Capability maturity theory has been adopted to develop maturity models to assess safety issues across a wide range of industries (e.g., construction, oil and gas and healthcare). A review by Goncalves Filho and Waterson [40] indicated that the majority of maturity models in occupational health and safety research were formulated based on the combination of capability maturity theory and Westrum’s [25] “Typology of Organizations”. Westrum [25] theorized that one method to distinguish between organizational cultures was according to the way that safety-related issues were handled in the organization and that the introduction of a revised safety management or top leadership might present increasing levels of advancement of organizational culture. Consequently, it has been observed that five-level models have been proposed and tested the most frequently. In level 1 (Pathological), safety is a problem caused by workers, and the main drivers are the business and a desire not to be caught by the regulator. In level 2 (Reactive), organizations start to take safety seriously but there is the only action after incidents. In level 3 (Calculative), safety is driven by management systems, with much collection of data. Safety is still primarily driven by management and imposed rather than looked for by the workforce. In level 4 (Proactive), with improved performance, the unexpected is a challenge. Workforce involvement starts to move the initiative away from a purely top-down approach. In level 5 (Generative), there is active participation at all levels of the organization. Safety is perceived to be an inherent part of the business. Organizations are characterized by chronic unease as a counter to complacency [42]. Accordingly, the five-level maturity model of resilient safety culture in this study was theoretically supported by the literature review and further confirmed through the Delphi study.

3.2.3. Rubrics

Rubrics mainly contain evaluative criteria, quality definitions for those criteria at particular levels of achievement and a scoring strategy described in a table format and used for assessment [43]. Rubrics are the core of the maturity model of resilient safety culture because they present a set of instructions, which can be used to measure the detailed subcriteria in terms of their different maturity levels. In this study, the rubrics were developed based on the review of safety literature pertaining to the definitions of each subcriterion and previous maturity models on health and safety [27,42,44,45,46,47,48]. The rubrics were then refined by conducting two rounds of Delphi questionnaires. The analyses of the Delphi study indicate that (1) all experts approved of descriptions of the resilient safety culture at five maturity levels, and (2) most experts believed that, as an organization may not assert that it has a specific maturity level of resilient safety culture without having passed through appropriate criteria of maturity of safety culture, it is acceptable that all subcriteria exert an equal effect in improving resilient safety culture. The results are presented in

Table 1. Rubric of hazard prevention.

Subcriterion	Description	Level 1	Level 2	Level 3	Level 4	Level 5
Safety Policy (H1) [28,49]	The written safety policy provides the specific safety requirements for a construction project, which include the extent to which safety is a priority, the degree to which employees are consulted on health and safety issues, and the practicality of identifying hazards and implementing safety plans, procedures and instructions.	The organization does not consider health and safety requirements as equally important as other objectives.	The organization recognizes the importance of health and safety requirements only after hazardous events occur.	The organization sets objectives for health and safety performance within the workplace.	Safety policy is only available to site management and supervisors.	Safety policy is available to all workers, reflecting management’s concern for safety, principles of action and objectives to achieve.

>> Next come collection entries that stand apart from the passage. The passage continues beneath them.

Here is a tiny trained network, its code and every weight. The questions are about switching its units off for an input and a class, where a switched-off unit gives its printed mean instead of its output.

import numpy as np


def w(rows, s, z=0):
    codes = np.array(rows[::2]) - 128.0
    scale = np.full(codes.shape[1], s)
    scale[-1] = z or s
    return codes * scale


def f(y):
    return np.maximum(y, 0)


def log_softmax(a):
    a = a - a.max(-1, keepdims=True)
    return a - np.log(np.exp(a).sum(-1, keepdims=True))


def net(x, mask):
    res = np.array(x, float).reshape(1, 4) / 4 @ E
    y = f(res @ A[0][:, :-1].T + A[0][:, -1])
    res = res + np.where(mask, y, B[0][:, -1]) @ B[0][:, :-1]
    return log_softmax(res[-1] @ U[:, :-1].T + U[:, -1])


A, B = {}, {}
E = w([
[68,95,141,64,94,16],'x0',
[246,203,144,84,128,81],'x1',
[132,131,1,135,183,88],'x2',
[138,79,202,165,237,72],'x3',
],0.01)
A[0] = w([
[151,139,159,160,139,193,116],'n0',
[109,150,254,132,75,168,114],'n1',
[119,152,89,99,78,149,43],'n2',
[168,133,130,162,139,169,56],'n3',
[160,158,131,58,134,106,120],'n4',
[166,178,142,105,117,109,45],'n5',
[118,161,93,123,86,139,218],'n6',
[177,175,127,88,153,107,119],'n7',
[150,113,177,170,192,80,105],'n8',
[63,100,106,158,128,137,65],'n9',
[90,91,98,133,144,157,133],'n10',
[209,170,148,120,140,140,199],'n11',
[103,120,146,99,97,73,96],'n12',
[120,161,118,119,87,152,132],'n13',
[103,109,171,82,91,98,108],'n14',
[91,126,135,118,103,71,82],'n15',
[86,109,159,162,102,148,81],'n16',
[53,91,135,132,138,148,89],'n17',
[107,86,121,121,131,151,16],'n18',
[149,153,101,177,148,165,187],'n19',
[142,145,124,145,120,175,111],'n20',
[134,105,173,161,167,102,57],'n21',
[156,120,101,154,129,168,135],'n22',
[159,126,135,192,116,178,69],'n23',
[119,148,148,142,86,134,126],'n24',
[184,127,163,107,103,122,53],'n25',
[90,106,134,173,121,153,179],'n26',
[142,108,175,105,86,168,41],'n27',
[109,88,121,64,110,84,34],'n28',
[182,134,137,103,134,92,123],'n29',
[154,162,149,117,118,107,10],'n30',
[123,133,81,99,142,117,69],'n31',
[147,118,156,182,190,108,88],'n32',
[114,115,133,111,108,91,24],'n33',
[101,118,131,88,83,75,144],'n34',
[124,177,116,99,66,173,2],'n35',
[129,137,7,159,178,92,79],'n36',
],0.013,0.0039)
B[0] = w([
[97,182,96,133,222,116,198],'n0',
[220,124,193,60,149,18,252],'n1',
[104,159,111,228,43,91,181],'n2',
[108,165,70,144,186,132,175],'n3',
[118,81,42,110,117,210,195],'n4',
[146,75,67,128,103,185,183],'n5',
[47,116,142,166,67,71,197],'n6',
[123,86,68,97,102,204,207],'n7',
[36,111,112,221,42,91,227],'n8',
[163,63,64,115,120,183,179],'n9',
[170,92,78,87,116,170,178],'n10',
[121,105,56,75,118,176,237],'n11',
[104,160,53,158,210,146,182],'n12',
[92,147,143,183,79,73,177],'n13',
[117,176,114,131,191,103,186],'n14',
[114,173,60,148,183,175,175],'n15',
[206,58,92,88,116,163,170],'n16',
[162,88,38,111,102,159,187],'n17',
[176,95,72,150,105,169,146],'n18',
[92,152,93,111,193,112,198],'n19',
[93,156,106,158,173,118,172],'n20',
[102,146,120,196,46,85,190],'n21',
[87,163,102,127,170,118,175],'n22',
[112,174,93,143,194,144,183],'n23',
[151,128,156,107,103,49,162],'n24',
[171,88,84,100,122,135,180],'n25',
[152,79,83,81,116,168,183],'n26',
[169,123,128,103,133,53,178],'n27',
[134,168,78,159,190,143,178],'n28',
[132,65,82,103,86,202,195],'n29',
[174,99,95,123,129,165,160],'n30',
[182,137,190,120,139,36,164],'n31',
[77,145,136,202,50,76,204],'n32',
[131,154,82,177,196,148,152],'n33',
[87,191,64,156,230,137,194],'n34',
[129,132,112,198,98,102,190],'n35',
[251,102,255,51,138,6,239],'n36',
],0.0068,0.012)
U = w([
[69,204,101,149,247,137,97],'0',
[136,49,93,101,86,204,96],'1',
[50,153,136,220,24,72,115],'2',
[179,130,173,79,154,44,124],'3',
[48,130,143,80,133,136,248],'4',
[108,160,192,151,97,169,102],'5',
],0.012,0.013)

Each question gives the input, the list of numbers given to net, and the class t.
The units are the neurons (one row each of A and B). Each row of codes is followed by its name. A weight is (code - 128) times the scale printed after its matrix; where a second scale follows, it is the last column's (A, B and U).
mask holds one flag per neuron, in row order. A switched-off neuron (its flag False) gives its mean, the last column of its row in B, instead of its output. The means were averaged over made-up inputs and are rounded, as every weight is.
A unit's drop is (log p(t) with every unit on - log p(t) with that unit switched off) / (log p(t) with every unit on - log p(t) with every unit switched off).
The circuit of an input: a set's keep is (log p(t) with only the set's units on - log p(t) with every unit switched off) / (log p(t) with every unit on - log p(t) with every unit switched off). Starting from the 12 units with the biggest drops (on a tie, the unit counted first), units are removed one at a time, each time the one whose removal leaves the highest keep (on an exact tie, the one counted first), for as long as the keep stays at least 0.8.
units of the circuit, in order: the units of the circuit, biggest drop first
unit that matters most: the unit with the biggest drop
k most important neurons: the k neurons with the biggest drops, biggest first
drop of u: that unit's drop, to one decimal
input [-2,-6,-5,4], class 1: units of the circuit, in order => (n16)
input [-1,5,-7,-5], class 3: 3 most important neurons => (n1 n8 n27)
input [2,-5,-5,4], class 1: 3 most important neurons => (n36 n17 n16)
input [-6,-4,-6,7], class 2: 4 most important neurons => (n8 n32 n21 n36)
input [-6,4,-7,-3], class 3: 3 most important neurons => (n1 n27 n34)
input [7,2,0,7], class 0: 2 most important neurons => (n12 n34)
input [-6,-5,7,4], class 3: 2 most important neurons => (n36 n34)
input [-5,1,6,0], class 3: 2 most important neurons => (n36 n34)
input [-6,-6,-7,5], class 3: 2 most important neurons => (n1 n16)
input [-5,-5,-4,6], class 2: 2 most important neurons => (n32 n8)
input [0,5,5,-3], class 1: 2 most important neurons => (n1 n7)
input [6,-6,3,-4], class 0: 2 most important neurons => (n34 n28)
input [8,-1,-3,-7], class 0: drop of n34 => 0.3
input [-1,3,-5,-1], class 3: unit that matters most => n1
input [-5,-4,5,7], class 2: drop of n32 => 0.3
input [3,-3,-6,3], class 3: drop of n1 => 0.6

Site Safety Organization (H2) [50]	Outlines the structure of the organization and the individual safety responsibilities and presents an organizational chart. The aim of site safety organization is to ensure the compliance with WHS standards, codes and legislation.	The organization does not provide safety plans/procedures on site.	The safety plan/procedures are written focusing on hazardous situations that occur repeatedly.	The safety plan/procedures are written focusing only on observed hazards.	The safety plans/procedures are written for all areas in the workplace but not periodically reviewed.	The safety plans/procedures are for all areas in the workplace and constantly reviewed for better effectiveness.

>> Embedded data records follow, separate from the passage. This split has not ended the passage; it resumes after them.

Below is a small trained network, with its code and all its weights. Each question gives an input and a class and asks what happens when units are switched off, that is, made to give their printed mean instead of their output.

import numpy as np


def w(rows, s, z=0):
    codes = np.array(rows[::2]) - 128.0
    scale = np.full(codes.shape[1], s)
    scale[-1] = z or s
    return codes * scale


def norm(h):
    return h / np.sqrt((h * h).mean(-1, keepdims=True) + 1e-5)


def f(y):
    return np.maximum(y, 0)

Risk Assessment and Hazard Analysis (H3) [51,52]	Can be initiated by examining the activities related to a construction process, recognizing potentially hazardous situations that can result in an injury and assessing the probability and severity of all hazards for a specific activity. The implementation of hazard analysis and risk assessment can offer contractors an identification of the risk level of construction activities, thereby allocating safety measures in a more efficient manner.	The organization does not produce an analysis of potential hazards and the risks of accidents.	The organization produces an analysis of potential hazards and their risks of accidents only after hazardous events occur.	The organization produces an analysis of potential hazards and their risks of accidents only for observed hazards.	The organization produces an analysis of potential hazards and their risks of accidents on an ongoing basis for all areas at the workplace.	The organization produces an analysis of potential hazards, potential changes in working conditions and their risks of accidents for all areas at the workplace.

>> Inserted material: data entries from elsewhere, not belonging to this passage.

Here is a tiny trained network, its code and every weight. The questions are about switching its units off for an input and a target symbol, where a switched-off unit gives its printed mean instead of its output.

import numpy as np


def w(rows, s, z=0):
    codes = np.array(rows[::2]) - 128.0
    scale = np.full(codes.shape[1], s)
    scale[-1] = z or s
    return codes * scale


def f(y):
    return y / 2 * (1 + np.tanh(0.7978845608 * (y + 0.044715 * y**3)))


def softmax(a):
    e = np.exp(a - a.max(-1, keepdims=True))
    return e / e.sum(-1, keepdims=True)


def log_softmax(a):
    a = a - a.max(-1, keepdims=True)
    return a - np.log(np.exp(a).sum(-1, keepdims=True))


def net(x, mask):
    ids = ['δεηξσφ'.index(c) for c in x.split()]
    T = len(ids)
    res = E[ids] + P[:T]
    u = 0
    for l in range(3):
        r = res
        for j in range(3):
            rows = slice(3 * j, 3 * j + 3)
            q, k, v = (r @ M[l][rows].T for M in (Q, K, V))
            z = softmax(np.where(np.tri(T) > 0, q @ k.T / 3**0.5, -1e9)) @ v
            o = O[l][rows]
            res = res + np.where(mask[u + j], z, o[:, -1]) @ o[:, :-1]
        u += 3
        y = f(res @ A[l][:, :-1].T + A[l][:, -1])
        res = res + np.where(mask[u : u + 4], y, B[l][:, -1]) @ B[l][:, :-1]
        u += 4
    return log_softmax(res[-1] @ U[:, :-1].T + U[:, -1])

Safety Inspection (H4) [49,53]	Refers to the identification of hazardous conditions for the modification of such conditions as appropriate and/or at regular intervals. A safety inspection aims to identify uncontrolled hazardous exposures to the construction workers, violations of safety standards or regulations, or unsafe behaviors.	The organization does not conduct safety inspections of the workplace.	The organization conducts safety inspections only after hazardous events occur.	The organization conducts safety inspections only for observed hazards.	The organization conducts regular safety inspections for all areas in the workplace.	There is a formal system (technical and human resources) for ongoing monitoring of whether employees perform work safely and the status of the work environment.
Hazard Control Program (H5) [50,54,55]	Aims to eliminate hazards using the process control before exposing workers to any adverse working conditions.	The organization does not provide financial, technical or human resources to achieve health and safety targets related to observed hazards.	The organization provides financial, technical and human resources related to observed hazards only after hazardous events occur.	The organization provides financial, technical and human resources only for observed hazards.	The organization provides financial, technical and human resources to achieve health and safety targets related to both observed hazards and potential hazards.	The appropriate preventive measures are immediately provided following any changes to the working conditions (i.e., new hazards identified, hazardous events occurred).
Personal Protection Program (H6) [28]	The implementation of the personal protection program refers to the degree to which the organization is concerned with designing, issuing, using, and enforcing and monitoring PPE.	The organization does not provide any personal protective equipment (PPE) at work.	The organization provides PPE only after serious hazardous events occur.	The organization provides PPE only when required	The organization provides PPE complied with safety plans.	The organization provides and maintains PPE and inspects them for their proper use.
Safety Meetings (H7) [56]	In these meetings, communication and information sharing are associated with the frequency and methods of emphasizing knowledge and the importance of safe work (e.g., informing potential hazards in the workplace, new or revised work instructions and safety rules, work tasks, and safety incidents experienced by other employees or organizations).	The organization does not organize any safety meetings at work.	The organization organizes safety meetings only after serious hazardous events occur.	The organization organizes formal safety meetings focusing only on observed hazards.	The organization organizes formal safety meetings on most of the safety-related issues.	The organization organizes formal safety meetings on all of the safety-related issues.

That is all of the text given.